I do not wish to stir another history beehive but how many really know the circumstances of June 12? While a lot of words were spoken about our Independence Day, what is it really?

What comes to mind is akin to that of the United States declaring July 4 as its Independence Day but I have yet to hear or read our officials or our teachers tell us what happened that led to this day.

In fact there is still a controversy whether June 12 is really our Independence Day or it is July 4 when on this day in 1946, there was a solemn moment at the Luneta where the American flag was lowered slowly at the same time that the Philippine flag was being raised. By the time the American flag reached the platform, the Philippine flag had reached the top of the pole.

This ceremony was preceded by the reading of the provisions of the Tydings-McDuffie law that the US Congress passed in 1935 granting Philippine Independence ten years hence and after the Philippine Commonwealth was established to prepare the country for full independence.

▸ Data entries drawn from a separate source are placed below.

Points on a hilly landscape, in no order, each with its height.
A ball rolls from a point to the lowest of its 2 nearest points, and stops where none of them is lower. Distance is the straight distance between rows; heights are no part of it.
z940 (h 328): [140, 156, 119, 140, 143, 168, 150, 144, 136, 151, 119, 201, 118, 115, 122, 149, 101, 122, 113, 134]
z208 (h 403): [95, 102, 120, 132, 161, 163, 130, 166, 111, 131, 170, 135, 142, 113, 135, 133, 83, 161, 78, 178]
z988 (h 378): [98, 139, 136, 115, 121, 102, 141, 107, 108, 167, 108, 140, 95, 140, 170, 146, 147, 116, 100, 93]
z528 (h 190): [105, 131, 160, 152, 119, 121, 134, 100, 121, 202, 111, 172, 90, 149, 147, 155, 125, 171, 143, 111]
z458 (h 129): [174, 121, 118, 98, 119, 87, 121, 117, 127, 121, 148, 111, 156, 97, 116, 89, 98, 136, 185, 60]
z612 (h 319): [144, 135, 117, 131, 128, 133, 153, 166, 151, 150, 151, 109, 87, 151, 75, 146, 118, 145, 108, 151]
z262 (h 483): [182, 141, 117, 106, 146, 101, 131, 170, 138, 95, 131, 113, 175, 85, 105, 124, 131, 123, 114, 93]
z621 (h 246): [130, 74, 133, 166, 140, 105, 122, 116, 113, 156, 133, 139, 129, 102, 139, 151, 149, 139, 124, 165]
z706 (h 294): [71, 104, 153, 169, 162, 138, 148, 154, 166, 158, 126, 140, 60, 151, 154, 170, 121, 167, 109, 147]
z237 (h 512): [177, 161, 131, 112, 148, 130, 151, 186, 162, 83, 125, 109, 174, 127, 134, 141, 108, 108, 113, 113]
z617 (h 504): [135, 156, 154, 101, 102, 122, 145, 109, 130, 156, 101, 142, 116, 136, 130, 113, 99, 97, 179, 94]
z56 (h 484): [140, 152, 135, 88, 126, 108, 113, 118, 121, 142, 129, 139, 108, 140, 90, 94, 109, 68, 151, 79]
z544 (h 462): [134, 146, 108, 124, 161, 104, 133, 114, 102, 178, 117, 167, 136, 114, 131, 122, 106, 90, 112, 117]
z508 (h 565): [80, 173, 112, 121, 143, 149, 131, 157, 131, 85, 134, 119, 185, 128, 111, 93, 110, 90, 124, 122]
z918 (h 538): [128, 162, 118, 148, 145, 171, 127, 160, 135, 103, 163, 144, 191, 106, 71, 94, 89, 138, 137, 142]
z258 (h 384): [140, 139, 132, 137, 132, 166, 114, 107, 132, 118, 110, 142, 111, 80, 114, 86, 124, 94, 141, 150]
z835 (h 457): [131, 147, 134, 107, 156, 109, 122, 131, 107, 139, 156, 122, 102, 108, 81, 72, 122, 83, 122, 114]
z471 (h 186): [111, 106, 109, 168, 123, 115, 135, 109, 178, 130, 107, 134, 94, 156, 162, 186, 185, 130, 122, 131]
z36 (h 393): [141, 110, 91, 120, 102, 80, 84, 83, 135, 146, 109, 90, 106, 150, 150, 161, 147, 91, 116, 76]
z364 (h 259): [139, 136, 153, 117, 104, 157, 126, 137, 115, 135, 124, 139, 80, 85, 81, 120, 136, 153, 122, 122]
z829 (h 272): [109, 108, 157, 124, 116, 144, 155, 156, 144, 103, 132, 117, 170, 127, 136, 100, 118, 160, 162, 185]
z35 (h 230): [130, 113, 164, 129, 137, 130, 122, 167, 126, 106, 137, 121, 178, 98, 98, 101, 128, 172, 143, 157]
z16 (h 449): [160, 129, 113, 96, 134, 78, 128, 146, 135, 112, 124, 69, 148, 135, 126, 128, 128, 116, 121, 91]
z872 (h 658): [84, 128, 131, 140, 139, 170, 102, 142, 118, 128, 123, 110, 125, 157, 114, 122, 109, 145, 102, 173]
z371 (h 395): [118, 117, 78, 151, 142, 113, 131, 124, 116, 124, 144, 118, 129, 130, 111, 145, 134, 81, 115, 145]
z946 (h 628): [79, 113, 160, 145, 137, 142, 98, 109, 110, 98, 117, 81, 149, 114, 164, 86, 120, 104, 146, 158]
z600 (h 518): [169, 131, 179, 106, 123, 99, 110, 104, 122, 170, 93, 132, 122, 118, 136, 112, 120, 113, 161, 94]
z618 (h 546): [138, 148, 153, 117, 133, 170, 156, 169, 137, 73, 136, 170, 161, 99, 133, 116, 120, 111, 123, 144]
z863 (h 523): [127, 127, 97, 137, 160, 116, 132, 143, 105, 115, 167, 149, 193, 112, 96, 93, 118, 136, 133, 150]
z412 (h 773): [151, 118, 98, 98, 108, 99, 157, 99, 117, 140, 146, 151, 135, 153, 141, 120, 167, 170, 125, 147]
z760 (h 327): [115, 101, 106, 157, 153, 113, 134, 106, 109, 140, 134, 154, 115, 148, 161, 159, 147, 104, 109, 153]
z197 (h 789): [170, 119, 120, 120, 133, 111, 154, 126, 133, 131, 135, 140, 153, 159, 134, 113, 133, 150, 154, 168]
z628 (h 225): [131, 120, 127, 126, 90, 80, 126, 84, 137, 171, 145, 121, 121, 185, 174, 160, 155, 112, 142, 98]
z74 (h 677): [76, 124, 141, 137, 151, 165, 102, 173, 143, 139, 119, 146, 102, 165, 108, 154, 130, 145, 68, 156]
z283 (h 385): [127, 136, 136, 150, 163, 169, 121, 152, 121, 133, 138, 171, 130, 100, 119, 128, 92, 93, 97, 159]
z664 (h 335): [183, 106, 93, 137, 101, 113, 126, 119, 158, 126, 115, 113, 114, 119, 112, 168, 131, 132, 160, 108]
z486 (h 176): [125, 128, 110, 124, 122, 120, 124, 142, 137, 101, 123, 99, 92, 180, 114, 169, 159, 108, 107, 110]
z580 (h 254): [157, 153, 95, 128, 138, 145, 128, 145, 137, 118, 137, 113, 86, 154, 91, 162, 121, 124, 80, 112]
z620 (h 184): [144, 90, 163, 144, 108, 86, 134, 102, 120, 187, 138, 119, 113, 104, 148, 134, 151, 161, 143, 146]
z990 (h 168): [134, 120, 131, 109, 75, 77, 113, 97, 172, 165, 114, 136, 116, 167, 174, 176, 150, 99, 150, 54]
z40 (h 356): [125, 117, 143, 141, 116, 166, 132, 95, 144, 144, 96, 140, 115, 92, 151, 97, 112, 132, 157, 180]
z87 (h 307): [133, 107, 182, 148, 135, 152, 129, 165, 155, 127, 108, 135, 149, 153, 132, 138, 116, 156, 156, 183]
z230 (h 388): [178, 115, 85, 103, 107, 121, 120, 118, 147, 95, 144, 92, 98, 144, 100, 127, 123, 124, 142, 110]
z686 (h 486): [77, 138, 100, 130, 130, 164, 123, 132, 127, 133, 124, 164, 174, 106, 121, 107, 100, 138, 126, 166]
z536 (h 423): [135, 133, 149, 117, 143, 134, 140, 129, 116, 144, 117, 136, 79, 127, 145, 126, 133, 117, 95, 128]
z777 (h 405): [106, 112, 129, 140, 88, 88, 135, 117, 115, 148, 146, 64, 132, 148, 116, 147, 134, 158, 150, 126]
z150 (h 427): [138, 142, 132, 140, 183, 127, 114, 127, 101, 165, 138, 136, 122, 116, 109, 90, 89, 85, 107, 145]
z639 (h 258): [150, 154, 137, 130, 115, 175, 134, 134, 137, 132, 95, 172, 86, 114, 114, 152, 133, 151, 120, 105]
z936 (h 271): [114, 134, 159, 136, 73, 117, 105, 66, 132, 160, 120, 151, 145, 179, 180, 143, 164, 118, 166, 114]
z939 (h 459): [88, 108, 140, 121, 143, 143, 161, 149, 94, 118, 150, 139, 138, 109, 178, 126, 95, 150, 107, 154]
z411 (h 505): [149, 129, 97, 117, 119, 100, 155, 97, 99, 167, 147, 167, 107, 112, 127, 139, 124, 119, 135, 102]
z913 (h 267): [136, 115, 86, 155, 103, 116, 133, 102, 169, 158, 109, 132, 95, 144, 126, 183, 153, 134, 151, 122]
z804 (h 337): [144, 113, 156, 156, 140, 138, 143, 162, 145, 138, 140, 110, 114, 159, 101, 143, 104, 127, 152, 175]
z369 (h 548): [159, 136, 105, 113, 107, 127, 141, 92, 79, 103, 147, 152, 118, 136, 147, 142, 117, 122, 152, 84]
z977 (h 330): [138, 128, 138, 129, 116, 132, 126, 100, 148, 135, 87, 110, 128, 131, 162, 119, 144, 129, 142, 154]
z865 (h 88): [94, 118, 101, 136, 120, 136, 133, 118, 154, 105, 111, 113, 97, 158, 143, 151, 177, 103, 101, 157]
z604 (h 420): [144, 129, 103, 128, 117, 133, 106, 89, 129, 101, 109, 130, 142, 89, 119, 113, 149, 93, 147, 119]
z534 (h 142): [155, 113, 171, 136, 94, 97, 137, 89, 126, 193, 131, 145, 95, 142, 160, 155, 139, 161, 165, 101]
z666 (h 534): [171, 176, 156, 117, 164, 162, 142, 166, 158, 88, 146, 134, 175, 119, 124, 91, 94, 105, 104, 133]
z520 (h 313): [96, 127, 125, 137, 118, 168, 155, 152, 142, 93, 163, 108, 143, 113, 110, 95, 99, 140, 151, 182]
z334 (h 700): [75, 132, 130, 117, 147, 161, 125, 181, 160, 126, 116, 185, 127, 130, 122, 152, 142, 115, 66, 145]
z626 (h 421): [138, 127, 109, 104, 119, 76, 100, 105, 127, 158, 111, 59, 111, 146, 126, 129, 123, 120, 119, 84]
z715 (h 590): [71, 152, 160, 108, 156, 155, 109, 146, 107, 79, 146, 115, 148, 131, 122, 53, 127, 91, 123, 122]
z207 (h 245): [83, 121, 164, 175, 152, 109, 148, 133, 164, 187, 101, 157, 91, 160, 170, 171, 124, 158, 136, 116]
z979 (h 727): [113, 127, 118, 127, 137, 118, 142, 165, 157, 146, 111, 169, 127, 145, 107, 162, 161, 136, 98, 135]
z25 (h 303): [139, 140, 149, 123, 103, 127, 102, 65, 134, 152, 79, 114, 135, 164, 200, 125, 143, 135, 144, 115]
z771 (h 793): [160, 128, 70, 112, 120, 106, 130, 88, 135, 148, 112, 151, 126, 170, 156, 153, 154, 156, 116, 114]
z690 (h 220): [153, 136, 130, 125, 118, 127, 93, 119, 103, 94, 136, 118, 152, 116, 85, 112, 114, 125, 179, 80]
z478 (h 438): [70, 120, 132, 132, 87, 99, 148, 138, 105, 121, 135, 89, 160, 98, 121, 139, 140, 144, 139, 113]
z938 (h 118): [143, 128, 154, 113, 126, 125, 157, 155, 116, 109, 127, 92, 109, 71, 140, 118, 138, 151, 104, 123]
z616 (h 541): [127, 166, 110, 110, 141, 140, 125, 131, 117, 56, 131, 96, 170, 134, 139, 89, 123, 113, 139, 95]
z246 (h 642): [91, 107, 122, 166, 137, 156, 97, 106, 100, 107, 123, 81, 129, 128, 146, 123, 113, 134, 123, 168]
z181 (h 362): [132, 141, 103, 138, 108, 150, 139, 150, 142, 94, 138, 90, 147, 137, 87, 136, 118, 149, 145, 147]
z388 (h 326): [119, 86, 118, 148, 165, 125, 118, 156, 120, 149, 140, 160, 151, 110, 124, 146, 128, 153, 92, 174]
z513 (h 371): [96, 90, 151, 140, 105, 91, 145, 133, 130, 142, 141, 93, 113, 152, 155, 161, 173, 163, 117, 147]
z110 (h 475): [112, 123, 122, 141, 96, 115, 144, 117, 108, 111, 118, 114, 157, 116, 165, 164, 147, 156, 136, 116]
z417 (h 511): [107, 119, 177, 99, 148, 161, 128, 167, 115, 98, 129, 180, 141, 100, 150, 111, 130, 122, 97, 151]
z699 (h 481): [179, 141, 79, 142, 157, 135, 128, 111, 115, 108, 153, 132, 148, 115, 112, 107, 107, 125, 138, 142]
z140 (h 334): [79, 85, 173, 137, 129, 124, 138, 149, 144, 152, 126, 115, 68, 132, 150, 153, 156, 169, 95, 151]
z518 (h 612): [103, 132, 180, 129, 144, 135, 100, 110, 92, 80, 134, 104, 141, 120, 141, 67, 137, 97, 158, 116]
z733 (h 751): [119, 123, 104, 113, 118, 124, 151, 133, 120, 151, 141, 175, 115, 142, 99, 134, 152, 161, 111, 145]
z26 (h 197): [142, 150, 130, 126, 126, 148, 121, 156, 128, 124, 130, 88, 108, 88, 81, 120, 118, 155, 88, 121]
z452 (h 468): [104, 103, 170, 116, 140, 157, 142, 155, 110, 115, 143, 142, 91, 113, 153, 121, 124, 135, 94, 160]
z640 (h 29): [160, 132, 143, 108, 131, 105, 158, 135, 120, 116, 142, 89, 134, 75, 126, 85, 115, 150, 157, 106]
z985 (h 336): [140, 136, 138, 121, 111, 123, 103, 86, 104, 142, 97, 109, 90, 157, 177, 158, 143, 142, 117, 77]
z127 (h 350): [141, 115, 95, 118, 108, 95, 67, 81, 111, 109, 130, 112, 138, 144, 116, 133, 138, 80, 148, 70]
z703 (h 292): [168, 126, 107, 106, 145, 111, 70, 114, 111, 82, 144, 122, 140, 134, 82, 100, 143, 91, 143, 74]
z174 (h 515): [107, 156, 118, 147, 121, 172, 129, 134, 110, 122, 135, 161, 149, 120, 87, 122, 90, 127, 154, 139]
z338 (h 454): [117, 145, 98, 126, 132, 129, 110, 115, 143, 135, 97, 144, 183, 106, 108, 100, 140, 116, 140, 148]
z439 (h 513): [117, 152, 121, 108, 114, 132, 131, 147, 124, 82, 100, 107, 173, 123, 135, 132, 143, 143, 121, 107]
z248 (h 436): [193, 143, 75, 116, 131, 152, 121, 114, 141, 81, 165, 115, 116, 121, 96, 98, 107, 114, 134, 109]

For each start below, name the point where the ball stops.
z237 -> z640
z686 -> z990
z863 -> z865
z536 -> z990
z777 -> z534

Call two points neighbours if one is among the 2 nearest of the other. Go from one point of each pair to the other, from neighbour to neighbour, staying as low as possible. Name the highest point that can't be avoided.
z639 / z640 -> z364
z990 / z639 -> z36
z640 / z534 -> z452
z865 / z35 -> z804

July 4 was thus specifically provided by law and since then we celebrated July 4 as Independence Day and continued to remain free, at least politically. On that day, other nations recognized our independence.

What about June 12, 1898? How was the declaration made, by whom, which nation recognized our independence, the sine qua non of being an independent state and what happened after the declaration? Was the entire country united under the government so declared?

The date June 12 is not the day the declaration was made by the Revolutionary Government President Emilio Aguinaldo.

In his manifesto of January 5, 1898, Aguinaldo protested against the appointment of US General Elwell Otis as Military Governor of the Philippines. He said that he made a proclamation of May 24, Revolutionary Government but he placed his government and the country as well, under the protection of the “Great American nation.”

He was naïve to think that this act would make the Americans his partners against Spain, but without him knowing it, America and Spain had already agreed on the terms for the capitulation of Spanish forces to the Americans and the isolation of Aguinaldo, ignoring thereby his government.

Aguinaldo took the word of the US Consul General in Singapore that there would be an alliance between the US and Aguinaldo for the expulsion of the Spaniards. Aguinaldo, not exposed to international diplomacy also thought that once he has proclaimed his government, the Americans would go home.

In that January 5, 1899 Manifesto Aguinaldo adverted to May 24. He wrote “in my proclamation of May 24 last, and I published it in my Manifesto addressed to the Philippine people on the 12th of June” his belief that the Great American nation “has come to offer its inhabitants (Filipinos) protection as decisive as it is disinterested.”

It was a wrong assumption because the Americans did not come to prop up his government or his proclamation.

It is clear then that the declaration, not of independence, was made on May 24 that American came to protect him and that he only published this declaration on June 12, 1898.

This declaration is therefore not of impendence but a wrong belief of American protection. He probably did not realize that he just made the Philippines not an independent state but an American protectorate.

Not a single country recognized his government as an independent government, albeit revolutionary, and the Philippines an independent state.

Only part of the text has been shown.